Covering paired squares on a $10 \times 10$ board

Question

In a game, the board is a $10 \times 10$ table (in the style of a chessboard). Two players make moves in turns. In a single step, a player covers two neighboring free cells of the table by $2\times 1$ tile. The player who cannot make a step loses the game. Who has a winning strategy - the player who starts the game or his opponent?

Answer 1

This game is called Cram and the second player has a winning strategy.
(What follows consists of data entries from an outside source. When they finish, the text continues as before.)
Below are the code and all the weights of a small trained network. Each question names an input and a target symbol and asks about switching units off, where a switched-off unit gives its printed mean instead of its output.

import numpy as np


def w(rows, s, z=0):
    codes = np.array(rows[::2]) - 128.0
    scale = np.full(codes.shape[1], s)
    scale[-1] = z or s
    return codes * scale


def norm(h):
    return h / np.sqrt((h * h).mean(-1, keepdims=True) + 1e-5)


def f(y):
    return np.maximum(y, 0)


def softmax(a):
    e = np.exp(a - a.max(-1, keepdims=True))
    return e / e.sum(-1, keepdims=True)


def log_softmax(a):
    a = a - a.max(-1, keepdims=True)
    return a - np.log(np.exp(a).sum(-1, keepdims=True))


def net(x, mask):
    ids = ['ΓΔΛΣΦαβεζηθμπτω'.index(c) for c in x.split()]
    T = len(ids)
    res = E[ids] + P[:T]
    r = norm(res)
    for j in range(3):
        rows = slice(2 * j, 2 * j + 2)
        q, k, v = (r @ M[0][rows].T for M in (Q, K, V))
        z = softmax(np.where(np.tri(T) > 0, q @ k.T / 2**0.5, -1e9)) @ v
        o = O[0][rows]
        res = res + np.where(mask[j], z, o[:, -1]) @ o[:, :-1]
    y = f(norm(res) @ A[0][:, :-1].T + A[0][:, -1])
    res = res + np.where(mask[3:11], y, B[0][:, -1]) @ B[0][:, :-1]
    return log_softmax(norm(res)[-1] @ U[:, :-1].T + U[:, -1])


Q, K, V, O, A, B = {}, {}, {}, {}, {}, {}
E = w([
[110,202,174,85,135,135,56,191,92,155],'Γ',
[141,110,143,177,92,189,140,120,111,167],'Δ',
[196,150,135,140,108,103,55,131,149,176],'Λ',
[69,136,145,105,124,115,95,208,131,127],'Σ',
[179,161,127,109,138,81,137,142,109,194],'Φ',
[119,140,129,120,131,193,90,87,194,117],'α',
[39,104,194,147,109,67,71,216,13,99],'β',
[141,41,42,221,124,160,142,175,91,200],'ε',
[211,138,112,214,6,99,181,150,142,138],'ζ',
[163,96,100,164,121,166,127,110,148,127],'η',
[167,114,154,173,112,179,148,86,168,104],'θ',
[185,97,152,83,150,157,108,166,89,122],'μ',
[89,131,199,76,115,196,152,95,103,147],'π',
[180,128,97,95,124,163,125,143,110,84],'τ',
[128,154,113,119,121,214,134,127,96,119],'ω',
],0.022)
P = w([
[96,57,2,145,43,178,135,189,141,247],'0',
[118,106,50,153,100,138,121,157,132,195],'1',
[129,142,92,166,133,119,125,126,132,155],'2',
[150,170,113,158,153,97,132,108,116,108],'3',
[184,195,126,157,174,65,127,89,125,70],'4',
[210,232,136,154,182,64,120,72,129,33],'5',
],0.0082)
Q[0] = w([
[185,120,217,194,110,203,95,92,114,70],'h1',
[249,222,99,52,124,185,67,157,7,116],'h1',
[150,237,119,167,134,132,14,204,30,109],'h2',
[171,113,215,135,141,235,115,74,168,101],'h2',
[74,140,98,122,164,86,168,231,106,217],'h3',
[149,2,226,107,150,202,190,13,189,181],'h3',
],0.0077)
K[0] = w([
[165,157,164,52,234,164,214,97,90,45],'h1',
[178,254,221,155,181,57,77,58,182,98],'h1',
[87,215,138,161,125,51,107,110,174,91],'h2',
[210,95,170,111,183,109,137,103,95,14],'h2',
[93,81,82,154,95,118,94,177,179,213],'h3',
[142,158,76,61,98,185,198,118,70,76],'h3',
],0.0086)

For every domino the first player places, the second player places a domino at the same spot rotated $180^\circ$ around the original board's centre, thus always leaving a $C_2$-symmetric board to the first player; this is always possible at every move because of the symmetry and because there is no way a domino can be placed "centrally" (either a centre square or edge) to ruin the strategy. Eventually the first player will be unable to move and lose, handing the win to the second player.

Answer 2

Correction.

My answer is marked as correct though it is in fact inaccurate. The game the OP is describing is called Cram, see this Wikipedia page, in which an argument is discussed as to why the second player will have a winning strategy in the case of a $10 \times 10$ board.

Old answer.

I initially misrecognised the problem as a very similar game called Domineering, which also has its own Wikipedia page. Curiously, unlike Cram, Domineering seems to lack the symmetry to have straightforward strategies like Cram does, and finding an optimal strategy for Domineering seems to be hard. For a $10 \times 10$ board, the Wikipedia page claims that a perfect strategy was found in the Master thesis of Nathan Bullock.